Whenever we try to save a keras-hub model after quantization, we are unable to load the quantized model. I've tried from_preset()
method for that model, and also keras.models.load_model
nothing works.
I've attached notebook https://colab.research.google.com/gist/pctablet505/b5ef8ab36dceb58527e992b571aefb70/keras-quantized-model-not-loading.ipynb
---------------------------------------------------------------------------
ValueError Traceback (most recent call last)
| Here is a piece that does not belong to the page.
Each row is a point on a landscape with many valleys, with its height.
From any point a ball rolls to the lowest of the 3 points nearest to it. It stops when none of these is lower. Distance is the straight distance between rows; heights are no part of it.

[<ipython-input-5-3241078411>](https://localhost:8080/#) in <cell line: 0>()
8 import keras_hub
9
---> 10 gemma_lm_quantized = keras_hub.models.Gemma3CausalLM.from_preset("stored_gemma_int8")
11 gemma_lm_quantized.generate("hello, what is your name?")
4 frames
[/content/keras_hub_repo/keras_hub/src/models/task.py](https://localhost:8080/#) in from_preset(cls, preset, load_weights, **kwargs)
196 # images, audio).
197 load_task_weights = "num_classes" not in kwargs
--> 198 return loader.load_task(cls, load_weights, load_task_weights, **kwargs)
199
200 def load_task_weights(self, filepath):
[/content/keras_hub_repo/keras_hub/src/utils/preset_utils.py](https://localhost:8080/#) in load_task(self, cls, load_weights, load_task_weights, **kwargs)
701 else:
702 jax_memory_cleanup(task.backbone)
--> 703 self._load_backbone_weights(task.backbone)
704 return task
705
[/content/keras_hub_repo/keras_hub/src/utils/preset_utils.py](https://localhost:8080/#) in _load_backbone_weights(self, backbone)
754 # Download the sharded weights.
755 _ = get_file(self.preset, sharded_filename)
--> 756 backbone.load_weights(filepath)
757
758
[/content/keras_repo/keras/src/utils/traceback_utils.py](https://localhost:8080/#) in error_handler(*args, **kwargs)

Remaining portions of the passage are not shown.